Edmund plans to change the popular romantic comedy, which alienates several people associated with the production. And the list of people he upsets only grows: the laid off former director, the hotel owner's secretary, and even Audrey herself. Just as Edmund's plans are about to come to fruition, his body is discovered on his sofa, holding a gun in his hand. His death is quickly ruled a suicide but Charlotte thinks otherwise. Why would Edmund, on the brink of greatness, kill himself? And in such an American way?
With a whole cast of characters to investigate, Charlotte is determined to unmask each one before it's final curtain call on the whole production in award-winning author Elizabeth J. Duncan's third Shakespeare in the Catskills mystery, Much Ado About Murder.
I finished Much Ado About Murder a few days ago, but then I couldn’t remember if I finished it or not. I had started another book on my Kindle, which meant I must have finished it, but then I had to look back and see who the killer was.
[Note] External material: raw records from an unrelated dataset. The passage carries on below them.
[[102  92 111 101 113  94 109]
 [103 141  96 103  99  70 127]] result: 102

[[ 98 111 109 148 104]
 [ 75 113  84  94 117]
 [ 96 118  82  61  68]] result: 98

[110 105 145  82] result: 110

[ 93 148  91  90 101] result: 93

[156  74  90  63] result: 156

[100  55  93 102] result: 100

[127 133  60  63  49  74 115] result: 127

[105 146  92  97 105 112 102] result: 105

[ 44 114 126  89  50  63] result: 44

[[133  87  72 135 115]
 [ 68  61 108  88  57]
 [ 83  85 122  67  67]] result: 133
---
array([[122, 108, 141, 105, 130, 122],
       [ 91, 149, 149,  68,  98,  89]]) ==> 108

[ 52, 110,  81,  97] ==> 110

[107, 148, 102,  94] ==> 148

array([[144, 128, 143, 118, 135,  57],
       [129, 121, 130, 119, 114,  66]]) ==> 128

[ 52,  84, 115,  92, 101, 155,  84] ==> 84

[ 89, 102, 100,  58] ==> 102

[108,  96,  98, 157] ==> 96

[132, 122, 146, 149] ==> 122

array([[135,  79, 146,  96, 111],
       [ 73,  68,  97, 115,  88],
       [120,  81, 133, 119,  82]]) ==> 79
---
[[152 155  63  75 128 121]
 [ 63  61 145 135  77  91]
 [146 147  71  87 126 113]] → 128

[[107 116  97  92 107 103 113]
 [ 97  85 104  87  87  90  98]
 [107 101 101 142 117  97  87]] → 103

[[ 99  99  93 102 132 151 154]
 [104  96 101 102 105 106 148]
 [ 97 114 145 149 154 148 152]] → 151

[[114  61 114 124 108]
 [ 88 102 137  68 137]
 [ 61  92 146 112 117]] → 124

[[ 67  95  63  81 155 113]
 [ 85 130 106  53  50 127]
 [120  64  83  89 117 111]] → 155

[[122  81  97 103  94]
 [133  85 103  55 125]
 [116  95  78 100  77]] → 103

[[125 106 119 105  64 133  97]
 [ 84  70  51  96 154  62  76]
 [132 101 133 112  67 135 103]] → 133

[[123  91 136  94 114 102]
 [151  82 141 101 104 112]
 [113 100  69  77 113 115]] → 114

[[ 94 106 115  91  97  98  98]
 [ 79 117 150 104 142  72 112]
 [116 111 134  76  83 120  97]] → 98
---
array([137,  53,  75, 106, 155,  56]) => 56, 137

array([[138, 149, 118,  90, 102],
       [145,  42, 115, 101,  43]]) => 102, 145

array([[149, 110, 154, 130],
       [144, 109, 149, 125]]) => 130, 144

array([[109, 102, 116, 132],
       [ 42, 156, 141, 123]]) => 132, 42

array([108,  66,  47, 132,  89,  98]) => 98, 108

array([[ 86, 101,  97, 101],
       [124,  68,  97,  68],
       [ 91,  48,  83,  48]]) => 101, 91
---
[ 75  73  51 149 123  95  90] => 149, 51

[103  87 102  83  82  71  48] => 103, 48

[[117  94 113  98 120  93 103]
 [126 125  84  99  97  82 101]
 [144 104 116 100 133 111 106]] => 144, 82

[[131 119  94  84 145 103  65]
 [136 121  89  81 134 102  74]] => 145, 65

[ 86  54  68  78 102  81] => 102, 54

[111 112 124 126 119  54] => 126, 54

[[ 85 137 137  60  81]
 [ 85 117 152  73  73]] => 152, 60

[[107  92 100 118 109  98  82]
 [ 94  89 114  68 108  64 109]
 [109  44 130 142  89 126  82]] => 142, 44
---
array([[101, 100, 101, 101, 100, 100, 100],
       [155,  75, 142, 157,  77,  63, 116],
       [125, 117,  96, 124, 116,  67,  63]]) Out: 142

array([[ 84, 151,  99,  59],
       [ 84, 137,  85, 101]]) Out: 99

array([[117,  97, 123,  94],
       [ 71, 135,  95,  46]]) Out: 123

array([[ 80, 154, 154,  85, 116],
       [101,  99,  98, 101,  99]]) Out: 154

array([[ 80, 110,  89, 112],
       [ 98,  57,  94,  78],
       [115,  88, 108,  87]]) Out: 94

array([[105,  65, 104,  67,  83],
       [ 79,  72, 118,  78,  57],
       [111,  72, 100,  72,  94]]) Out: 118

array([[130, 109,  85,  97, 139],
       [ 78,  93,  59, 125, 104],
       [ 86,  86,  61, 137,  98]]) Out: 59

array([[ 82, 118,  86, 117,  61,  59],
       [ 95, 100,  96, 120,  69,  43],
       [119,  84, 114,  77, 138, 148]]) Out: 96

array([[113, 101,  84, 121, 122, 121,  93],
       [ 96, 115, 153,  72,  68,  85, 142],
       [116, 104,  64, 150, 155, 111,  56]]) Out: 153

array([[ 79,  58, 141, 135],
       [152,  65,  77,  93],
       [104, 106,  88, 128]]) Out: 77
---
[101, 54, 77, 121, 149] >> 77, 149
[48, 105, 71, 58, 140, 120, 114] >> 58, 140
[94, 90, 114, 53, 96] >> 114, 114
[[121, 86, 87, 124, 75, 97, 78], [119, 93, 102, 115, 69, 97, 71], [110, 98, 93, 89, 88, 102, 54]] >> 115, 124
[[105, 49, 90, 105, 86, 134, 77], [109, 60, 85, 123, 112, 98, 95], [86, 108, 133, 123, 106, 72, 98]] >> 123, 134
[72, 128, 80, 137, 75, 154, 139] >> 137, 154
---
array([[ 91,  72,  87, 104,  90],
       [ 93,  44,  88, 111,  98],
       [ 91,  66,  94, 105,  99]]) ans = 94

array([[102, 119, 106, 105],
       [119, 137, 146, 139],
       [143,  98, 145, 143]]) ans = 145

array([[ 76,  83, 130, 136, 103,  97],
       [ 80,  82, 121, 132,  81, 118],
       [ 92,  98, 101,  93, 146,  57]]) ans = 101

array([[ 77, 125, 130,  68,  92, 144],
       [ 63, 135, 152, 120,  94, 146],
       [ 56,  70, 116, 112, 143, 143]]) ans = 116

array([[ 44,  80,  57, 123],
       [139,  91, 113,  63],
       [119,  72,  81,  78]]) ans = 81

array([[ 73, 102, 110,  90,  93],
       [ 78,  82,  49, 136, 119],
       [ 75, 103,  86, 106,  81]]) ans = 86

array([[105, 112, 110,  58, 101],
       [115, 120,  72,  77, 107],
       [ 70,  73,  83,  86, 100]]) ans = 83
---
[ 88, 145,  94,  97, 102] value 102
[130, 134,  58,  91] value 91
[110, 106,  66,  54, 128,  77] value 77
[ 88, 108, 125, 139,  57] value 57
[100, 156, 105,  75,  79,  87] value 87
[ 89, 115,  86,  50, 133, 108] value 108
[ 51,  94, 123,  69, 143,  61] value 61
---
array([[ 99, 122,  60,  90, 111,  85,  66],
       [120, 132,  72,  83, 118,  76,  59],
       [ 96, 118,  65,  96, 105,  82,  72]]) --> 83, 132

array([ 53, 114, 107,  91, 116]) --> 107, 116

array([[ 81, 123,  78, 104,  86, 130,  88],
       [ 99, 106,  93, 119,  90,  86,  74],
       [ 74, 145,  62, 110, 134,  97, 110]]) --> 119, 145

array([133,  71,  91, 111,  52]) --> 91, 133

array([[ 91,  86,  94, 111, 112],
       [ 51, 146, 116, 156,  74],
       [ 85, 113,  94,  97,  94]]) --> 116, 156

array([139,  98, 146,  95,  49]) --> 146, 146

array([ 64, 149, 142, 104,  88,  95, 118]) --> 104, 149

array([108,  95,  52,  93, 104, 118, 111]) --> 93, 118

The book obviously didn’t leave much of a lingering impression, or at least the reveal didn’t.
I like the setting, a hotel/theater in the Catskills. I also like Charlotte. She’s from England and is a very talented costume designer. Due to the turnover of directors and her friendship with the Director of the Board, she is to some extent in charge of the theater. Between the actors, director and costume staff, we’ve got a lot of characters, several of whom had motive for killing Edmund, because of course Charlotte’s right—it was murder.
I guess overall it was just fine. The characters were fine, each had their bit of backstory that made them possible suspects. The clues were there, not too obvious, but it made sense (once I remembered how it ended). Charlotte and her cop boyfriend have a fine relationship, they get along well but without any major ups or downs. In the end, the play does go on.
Fine is not bad though. It’s a quick, light read and sometimes that’s just what you’re looking for. The murder doesn’t happen until almost halfway through the book, so there’s plenty of time to get to know the people involved.